Они обе весело болтали, но держались особняком, не смешиваясь с провинциальной толпой. Сразу было видно, что барышни или петербургские, или московские.
Моё внимание было всецело поглощено ими. И, как на беду, не у кого было спросить о них, разузнать что-нибудь. И я, позабыв о лотерее, обо всём, стал зорко высматривать незнакомок – так они мне нравились, особенно высокая.
Когда мне удавалось стать поближе, смотря на неё, мне казалось, что я давно-давно, ещё, быть может, до рождения, её знал, видел. Такое близкое, милое что-то было в ней. Лицо цветущее, румяное, немного загорелое, глаза небольшие, карие, не то насмешливые, не то шаловливые, нос небольшой, губы полные, но около них складка какая-то скорбная, даже тогда, когда лицо оживлено улыбкой очень особенной – наивной, доверчивой и простодушной... Голос приятный, очень женственный, особого какого-то тембра, колорита.
Словом, эта «высокая» не была похожа ни на кого из мне известных, тех, что мне нравились, и, быть может, только одно воспоминание детства совпало с тем, что я видел сейчас. Какое милое, неотразимое лицо, говорил я себе, не имея сил отойти от незнакомок. Проходил, следя за ними, час-другой, пока они неожиданно куда-то не скрылись, и я остался один, с каким-то тревожным чувством. Побродив в толпе с полчаса, пошёл домой, думая о «высокой».
Так прошло несколько дней, с неделю, быть может, или больше. Помню, я ехал где-то по Успенской улице верхом на своей Гнедышке и вдруг совсем близко увидал идущую мою незнакомку в том же малороссийском костюме, в той же шляпе, но только под зонтом.

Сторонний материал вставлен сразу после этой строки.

Each row was made from one path, in order. Every step used is in the known rows, and no mark comes twice. Write each row's path.
Known rows
D, M, K, Z, Q: [-30,35,49,-22,28,-4,-8,-15,-16,4,-3,-9,-26,27,-36,-17,-14,24,-16,-19,-33,8,-22,15,-38,13,36,-6,13,-29,-51,32,-5,-7,9,-26,7,-4]
X, P, D, R: [-23,-11,-46,32,1,-8,-1,76,13,-4,-33,34,-20,-6,-4,-19,37,22,-47,19,23,-26,5,-47,26,-20,-8,15,-46,38,46,9,-11,-42,38,-15,7,-2]
F, L: [-17,-2,-29,37,2,11,-3,0,-4,3,21,-6,18,-4,23,-20,21,25,-12,13,15,-9,-29,-16,-6,-50,-36,-8,-17,4,-15,-1,-17,5,10,-1,7,7]
Z, K, R: [-3,-1,17,-14,-13,-5,-24,19,-17,26,-21,-7,-6,32,10,0,35,-34,4,-4,-40,20,-11,14,-10,-1,-17,0,7,19,7,1,12,40,-5,29,-23,15]
F, L, X, P, D: [-29,-2,-46,87,42,-19,3,5,54,-37,6,-22,10,-9,3,-39,37,2,-33,10,44,-19,-9,-29,-10,-26,-21,12,-79,32,14,-37,-51,-26,48,-7,11,3]
D, R, K, M, Q, Z: [32,1,26,-71,10,5,4,9,26,-13,-25,33,-14,12,-29,44,8,-7,11,-12,-3,32,10,-19,10,-7,13,15,48,-26,-21,-23,13,16,-54,-51,23,-7]
X, P, D, Z, Q, R, K: [-15,-2,-29,52,-39,-7,34,48,-1,-38,25,-11,10,8,-36,32,7,-60,-33,-4,13,-50,45,-14,25,-8,29,8,-51,19,30,8,-25,30,28,-9,25,4]
D, Z, Q, R, K: [4,-10,6,9,-45,7,15,7,-19,-3,53,-17,8,-1,-18,38,9,-52,0,-1,-6,-31,18,1,20,-27,20,-17,-5,-5,15,8,-23,54,0,3,22,12]
T, C, D, Z: [-8,2,-23,-11,-38,21,-19,-20,6,52,28,6,30,-28,50,-45,-9,46,28,35,0,-12,0,33,20,-10,-35,-49,-27,15,35,38,-1,-68,22,36,22,-15]
Q, R, K, M: [-2,-4,0,7,-5,19,32,-7,-29,-17,-10,-9,17,-5,7,39,-14,-13,18,-14,14,-21,32,-18,18,6,-5,33,57,-4,13,-6,15,32,-6,-3,1,8]
D, M: [-22,10,-5,34,-13,2,13,13,-21,15,6,-3,-22,-11,17,-27,-6,28,-3,3,9,-7,-11,-5,13,-4,7,-19,27,12,-25,1,-4,-38,34,2,12,4]
B, Z, K, M, Q: [33,38,-12,-78,20,-16,-29,10,10,-9,-15,-15,1,43,-3,46,-41,-30,-1,10,-12,79,-30,49,-39,38,-25,8,29,8,-79,-8,37,-12,8,-51,-33,52]
Z, Q, R, K: [0,-14,5,25,0,-11,30,-4,-22,-29,27,-20,16,7,-27,36,15,-53,1,-9,-10,-27,11,6,0,-22,19,9,7,9,21,-13,-4,51,-24,7,2,15]
P, D, Z, Q: [-29,6,-40,16,-36,-12,22,59,5,7,41,-14,7,43,12,-4,-1,4,-35,21,-16,-6,-15,-3,5,-28,7,-32,-26,31,5,5,-6,-34,46,4,3,13]
T, C, D, R, K, M, Q: [54,5,-12,-69,21,18,-24,-10,26,5,-3,13,24,-12,-4,19,2,9,21,0,1,23,-4,34,11,19,8,-13,4,9,8,12,10,-47,-42,-15,19,-5]
T, C, D, R, K, M: [17,-15,-13,-48,16,26,-20,-10,20,21,9,21,35,-12,19,4,9,30,6,2,-10,-16,15,4,33,-4,-7,-4,23,16,24,10,-2,-25,-21,5,27,-19]
Z, Q, R: [-14,8,1,30,-6,-28,22,3,-29,-18,-5,-40,-13,15,-19,19,4,-24,5,14,-3,-21,-9,1,-11,-31,2,14,-1,18,27,-1,12,5,-2,7,-16,27]
F, L, X, P, D, Z, K: [2,12,-35,38,7,-1,-31,33,62,-3,46,-18,-6,18,-2,-26,32,-37,-40,15,27,0,-10,-22,-8,-19,-9,-20,-98,6,-2,-26,-72,10,70,-14,26,29]
C, D, M, Q, R, K: [55,-4,6,24,-29,20,-1,-50,-17,-13,16,-11,35,-45,-15,15,-33,-24,25,-1,31,-16,13,-1,8,30,19,-8,19,-17,9,0,12,31,-31,17,-10,11]
F, L, X, P, D, Z: [-25,2,-50,74,2,6,-8,18,56,-9,31,-21,4,-19,10,-35,32,4,-37,15,53,-23,-2,-36,9,-30,-17,-15,-88,16,9,-18,-71,-17,72,-11,33,1]
R, K, M: [-16,-6,-14,-16,19,28,30,2,-15,-6,-2,14,21,7,20,13,-4,3,7,-22,-14,16,15,8,9,6,-4,9,40,10,-24,-3,0,4,-7,-18,11,0]
F, L, X, P, D, R, K: [-1,-37,-38,62,42,3,-19,20,74,-32,40,17,17,-24,-20,-9,76,-22,-56,-8,49,-42,0,-58,23,-35,7,6,-74,19,30,-43,-80,37,24,-17,43,-10]
T, C, D: [-9,1,-24,-1,6,1,-4,-32,2,25,6,6,35,-20,39,-45,-4,50,30,28,-10,-9,-8,35,-1,-4,-35,-18,-20,27,42,15,21,-76,-6,37,-1,-11]
K, Z, D, M: [-32,-13,24,14,16,-6,-5,-17,-15,41,13,-6,-18,-13,24,-22,-34,40,-17,-5,-35,-10,21,-4,4,11,22,-6,28,-26,-37,7,-8,-1,-3,16,-13,-40]
X, L: [-30,10,-24,-18,24,19,4,-12,1,-28,9,-1,-19,-6,21,-15,16,11,16,5,15,-1,-2,-9,-17,-19,-22,2,-38,23,3,5,-1,-42,11,23,-11,-12]
R, K, Z, D, M: [-21,-35,29,9,21,10,3,-27,-7,25,51,14,9,-21,17,-6,-25,13,-19,-30,-41,-18,42,4,18,23,41,-15,33,-32,-43,-6,-27,44,-25,14,3,-51]
R, K: [-10,-29,-13,9,10,20,23,-3,-10,-1,27,35,24,-15,23,-8,17,-8,8,-11,-10,1,6,12,7,-9,-9,-14,4,10,6,-4,-7,13,-10,7,14,-4]
Q, Z, D, M, K: [11,11,59,1,1,-6,20,-25,2,32,-28,16,-43,-18,-23,-32,-39,45,26,-20,-15,0,8,8,-9,17,11,30,22,-58,-24,3,1,-18,-28,20,-4,-22]
P, X: [-16,-34,-42,24,-9,1,34,16,-33,-7,-24,37,9,15,41,-14,23,39,-11,-10,29,8,-28,14,14,-43,-36,12,-30,26,22,-14,6,-13,7,8,0,6]
B, M, K, Z: [-30,8,24,-25,28,26,-30,-35,-27,-5,-44,30,-1,-19,12,-55,-33,65,-15,-10,3,26,-31,-23,-33,27,-26,0,23,-50,-31,37,24,15,30,-28,-32,-28]
X, P: [-30,6,-21,31,22,2,13,10,-18,-5,-46,16,-25,-21,3,-29,19,5,2,-1,6,9,8,15,-6,-8,-22,11,-48,29,2,21,-13,-46,16,-19,7,4]
M, Q, R, K, Z, D: [27,-25,31,-10,20,-8,4,-44,-9,-3,16,0,10,-27,-5,38,-27,-27,18,-16,-14,-5,35,15,-16,28,20,7,5,-46,10,0,12,60,-62,20,-30,-31]
P, D, M: [-31,3,-34,56,-26,-8,31,53,-5,-2,19,-1,1,11,24,-27,-18,42,-27,11,13,-30,-2,-27,19,7,12,-11,26,26,-3,-17,10,-52,56,15,1,-3]
B, R, K, M: [16,-7,-28,-22,3,17,2,25,-12,-23,-11,10,6,17,8,37,1,-20,3,-21,5,15,-20,-5,21,31,-1,19,41,24,-27,3,14,27,1,-19,-10,7]
L, X, P: [-27,-1,-6,41,59,-14,2,-26,24,-11,-33,-5,-35,-34,4,-37,34,-12,15,-1,24,20,-1,16,-14,-3,-12,4,-62,30,19,-11,-43,-44,24,-13,14,12]
F, L, X: [-15,-9,-15,48,38,-5,-12,-37,39,-4,32,-28,7,-18,22,-32,36,9,-1,11,30,-3,-37,-15,-14,-43,-27,-13,-33,7,1,-33,-46,5,19,8,14,16]
L, X, P, D: [-35,-9,-34,66,43,-27,19,14,36,-26,-19,1,-12,-12,10,-42,27,0,-12,6,30,-1,5,-7,-10,7,-8,14,-63,47,40,-29,-27,-59,50,3,1,7]

Which path is each row?
[0,0,30,-37,3,-20,2,5,10,10,-3,28,-9,38,-2,-7,7,-8,19,18,-38,20,-3,-1,-21,-16,-23,1,13,-17,0,-31,23,14,-15,-4,-10,15]	Q, Z, K
[49,47,11,-46,2,-14,-3,19,-24,-13,-44,-35,-32,37,-21,48,-30,-43,28,5,4,44,-17,18,-32,29,1,22,23,-17,-9,-4,44,-2,-2,-21,-34,61]	Z, K, M, Q, R
[44,49,-3,-83,-14,17,-17,36,-7,27,-11,-15,-38,42,5,26,-28,-29,17,2,-16,82,-24,39,-23,22,1,-31,-5,-17,-52,17,11,-32,21,-41,0,54]	D, Z, K, M, Q
[-53,0,13,-16,35,-24,-1,-10,-12,-5,11,-13,4,38,-1,-2,10,6,-19,8,-50,13,-11,12,-32,-26,6,-11,-2,10,-23,9,6,0,-8,-20,-9,-9]	K, Z, Q
[16,5,10,-39,-55,13,-57,-4,7,69,13,-14,23,13,33,-19,17,-8,23,18,-41,2,4,39,11,8,-23,-39,-21,13,32,34,2,5,1,58,5,-8]	T, C, D, Z, K, R
[44,17,1,27,-35,4,-10,-43,-24,-3,-24,-31,5,-33,-9,3,-45,5,27,24,38,-7,-10,-9,-3,21,5,-3,14,-11,17,10,30,-14,-11,21,-29,23]	C, D, M, Q, R
[-8,13,0,15,-50,-7,7,13,-27,8,18,-38,-21,8,-7,21,0,-26,1,24,6,-25,-3,-6,12,-39,2,-13,-7,2,24,21,-6,10,21,5,4,22]	D, Z, Q, R
[20,13,-10,-36,25,17,27,1,-10,-18,-15,3,5,7,3,27,-15,-18,22,-26,-5,54,-4,39,-14,26,9,0,20,4,-42,-3,12,-19,-24,-34,3,19]	R, K, M, Q
[23,-37,-19,-40,10,49,-21,-19,2,19,-8,34,44,-12,15,13,6,21,-12,4,-8,7,10,-35,31,-14,-17,13,32,11,17,5,-4,32,-34,-8,2,0]	C, D, R, K, M
[-29,-49,-12,-14,3,9,-13,39,25,1,50,54,43,12,18,4,32,25,-57,8,-13,-41,20,-60,26,-15,5,-11,21,-3,37,-8,-4,43,6,1,12,-43]	P, D, R, K, Z
[-16,34,-16,47,-1,7,23,46,-4,-17,-43,17,-32,-11,-25,-47,-11,35,-20,-19,30,-18,2,-4,-6,41,15,25,-36,3,-7,29,-5,-72,58,-12,14,3]	X, P, D, M, K
[-24,-33,23,-45,35,-2,-25,4,9,0,45,22,12,21,-20,26,45,-20,-45,-6,-45,-9,5,-19,5,-37,31,-19,5,-3,-6,4,-25,62,-32,-30,23,-22]	D, R, K, Z, Q
[-8,-12,34,28,-6,-22,25,-13,3,29,-4,4,-33,-10,2,-18,-35,34,13,2,-23,-12,24,-9,16,-8,14,11,37,-28,-26,-26,0,-11,-25,22,-4,-29]	Q, Z, D, M
[-17,3,-7,20,-16,-39,-3,-14,-10,-24,12,-37,21,13,-16,44,-14,-27,-16,24,6,-25,-3,7,-7,-22,-23,24,26,25,-6,-6,23,31,10,-9,-28,26]	B, Z, Q, R
[36,8,15,27,-26,3,23,-5,-22,-24,19,-13,-11,-30,-22,28,-15,-40,23,-17,38,-15,8,3,10,28,39,-11,27,-19,-10,-9,5,15,-8,-3,14,11]	D, M, Q, R, K
[39,-3,0,6,-10,4,23,-12,-15,-28,6,4,9,-26,-10,33,3,-42,32,-8,28,-3,5,14,-6,13,2,1,3,-12,25,-1,17,22,-31,5,-3,17]	M, Q, R, K
[27,11,-17,-63,-21,45,-35,-8,-10,50,-4,-1,21,28,32,0,-36,9,4,25,-33,48,-6,1,-2,6,-32,-18,4,-4,-13,22,7,5,15,-6,-20,36]	C, D, Z, K, M
[20,23,36,-3,-46,-43,1,47,22,-5,-19,-13,-15,63,-28,14,-7,-30,-1,-5,-26,14,3,-8,-15,34,35,1,35,-6,-21,-41,41,17,-5,16,-18,2]	P, D, M, Q, Z, K, R
[16,13,38,12,-2,-26,-6,-26,-21,12,-9,-39,-37,-24,-9,17,-51,4,6,-2,4,-14,19,1,-8,35,37,3,25,-46,-17,6,17,9,-23,16,-31,-21]	K, Z, D, M, Q, R
[23,-3,20,-5,16,-21,4,-30,-5,-10,-50,7,-29,-21,3,-21,-62,25,14,-1,-3,53,-18,2,-22,12,-3,2,12,-42,-42,-23,33,-4,-37,-10,-57,-23]	B, M, Q, Z, D
[8,-17,40,-54,36,13,-44,-11,4,54,-24,39,-32,-23,-6,-19,3,54,-17,-5,-22,1,-10,-18,-11,1,-7,19,-10,-55,22,41,-13,17,-29,9,-14,-33]	M, K, Z, D, R
[-13,-23,-39,14,-15,-5,-4,67,15,11,5,27,3,9,20,-13,27,40,-42,25,15,-28,-17,-51,26,-30,-14,-3,2,26,55,-6,9,-30,34,12,-1,-1]	P, D, R
[-5,9,6,3,11,-7,36,0,-27,-36,-1,-35,12,31,-25,57,-11,-46,2,-19,-14,-9,21,4,1,-8,21,34,42,12,-10,-13,7,40,-19,-17,-4,23]	Z, Q, R, K, M
[2,27,32,6,-27,15,-24,-35,-7,42,-37,-17,5,-23,-1,-51,-2,50,34,-14,-7,-22,-6,37,3,42,-3,2,15,0,16,46,14,-43,-7,58,10,-27]	T, C, D, M, K, R
[1,-27,0,27,-18,10,25,-11,-22,-15,19,11,21,-25,8,16,12,-23,18,-2,16,-44,24,-14,18,-10,-11,11,23,-3,44,-5,7,43,-10,23,3,0]	Q, R, K
[15,-8,-1,0,-40,6,-2,-34,0,10,61,-24,46,-12,-5,19,-4,-30,21,14,-11,-48,25,32,23,-13,11,-30,-22,3,46,17,-10,11,-13,35,27,-8]	T, C, D, Z, Q, R, K
[-27,-18,-51,-2,9,17,28,0,-15,-46,-7,24,-5,14,36,-7,28,30,-1,-16,44,1,-17,-1,-4,-44,-32,21,-65,30,14,-17,-3,-20,7,26,-5,-16]	P, X, L
[46,10,8,-59,-1,-12,11,7,17,-45,-35,17,-10,29,-25,56,-13,-32,33,-20,5,45,-16,6,-2,44,11,27,46,-9,-48,-19,40,25,-45,-42,-13,1]	B, R, K, M, Q, Z
[-11,-1,-4,-4,0,-18,11,-17,-10,-42,17,-37,41,25,-23,79,-27,-48,-21,-8,-4,-13,26,10,4,1,-1,44,67,20,-44,-18,14,66,-9,-33,-14,20]	B, Z, Q, R, K, M
[-15,27,37,-27,13,15,-29,-56,3,34,0,11,18,-21,5,-61,-30,79,17,3,-12,-20,-1,27,-21,44,-1,-14,14,-32,-6,47,16,-57,10,22,11,-41]	T, C, D, M, K, Z
[-11,6,25,-3,-17,18,-7,-7,-21,22,-60,6,-10,-8,2,-25,28,18,23,-25,-9,10,-20,12,-15,9,-29,24,5,-2,21,41,10,8,-11,35,-11,-4]	M, K, R
[27,28,63,-26,-33,-31,-16,8,6,12,-32,-16,-40,41,-36,16,2,-44,23,-9,-31,35,-4,14,-17,23,29,-5,39,-19,-44,-23,26,28,-32,1,-8,6]	D, M, Q, Z, K, R
[-10,20,37,15,-31,17,-10,2,-25,28,-47,-11,-30,-11,-12,-28,14,25,13,-32,0,-3,-15,5,0,26,5,17,32,-10,-14,38,1,1,6,25,7,-9]	D, M, K, R
[8,-9,21,-5,5,8,-17,-42,-27,-48,-8,8,23,-31,0,15,-36,-12,-4,-10,25,5,2,-29,-13,32,10,-12,40,-48,-20,0,33,71,-6,-30,-34,-27]	B, M, Q, R, K, Z
[42,-13,30,-40,10,-27,-11,1,26,27,-33,22,-47,-13,-17,13,0,14,15,14,-11,26,-8,-7,2,-21,1,9,-9,-32,12,-15,8,-9,-64,0,-13,-15]	M, Q, Z, D, R
[-35,9,-29,47,19,-28,12,29,41,-18,12,-28,-23,15,-17,-21,24,-32,-29,8,9,7,0,7,-5,-14,22,-17,-88,42,13,-13,-53,-46,57,-16,23,16]	L, X, P, D, Z, Q
[35,35,44,-38,-6,-28,-1,10,12,1,-4,5,-42,33,-33,4,-20,-25,23,5,-18,44,-15,19,-28,20,29,-19,18,-31,-51,-29,23,-13,-11,-28,2,26]	D, M, Q, Z, K
[21,-36,-11,-27,5,21,-27,-15,23,28,39,41,44,-37,18,-17,33,23,5,15,-6,-30,7,9,33,-15,-10,-25,-11,13,56,9,-10,-13,-28,26,30,-25]	T, C, D, R, K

Солнце пекло, и она – моя незнакомка – от него пряталась.
Что мне было делать, как быть?.. Я решил высмотреть, куда она пойдет, и, остановив коня, стал издали наблюдать. Она зашла в какую-то мастерскую, не помню какую, я стал вдали гарцевать в надежде, что не век же незнакомка там будет, и действительно, минут через пятнадцать – двадцать она появилась вновь, и мы двинулись в путь, куда? – посмотрим...
Барышня шла, я подвигался вдали почти шагом. Долго путешествовали мы, и я заметил, что незнакомка догадалась, что всадник едет не сам по себе, а с какой-то целью, и стала за ним наблюдать в дырочку, что была у неё в зонтике, так, как смотрят актёры со сцены на публику.

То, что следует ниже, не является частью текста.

(in the rows, 128 means zero)
Known rows, with every step that occurs
rosiv > peseku > ritu > fifaker > zuko: [154 161  99 134 148 153  92  93  95 129 158 123 120 123 153 154 122  96
 117 135 146 120 117  97 136 136 124 134 139 144]
ritu > fifaker > pature > kufin: [112 182 165 110 123 149 152 155  92 144 131  29 160  94 158 110 136  95
 128 118 152 135 125  76  77 121 142 151 135 125]
vibol > fifaker > ritu > vivu: [120  71 118 148 114  90 110  79 150  84  66 175 141 105 123 164 106 131
 133 142  70  92 164 179 109  87  85 166  95 144]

Мне стало казаться, что барышня меня хочет перехитрить, а я был двадцатиоднолетний упрямец и решил во что бы то ни стало узнать, кто она, моя очаровательная незнакомка. Миновали мы мост через Сутолку (про неё весной местные жители говорят – «Сутолка играет»). Вот мы и в Старой Уфе, пригороде, поднялись на монастырскую гору.
Барышня прибавила шагу, видимо, всадник ей надоел или ей захотелось поделиться о нём своими впечатлениями с блондинкой. Так или иначе, скоро она очутилась около деревянного домика с мезонином, с большим садом и нырнула в калитку.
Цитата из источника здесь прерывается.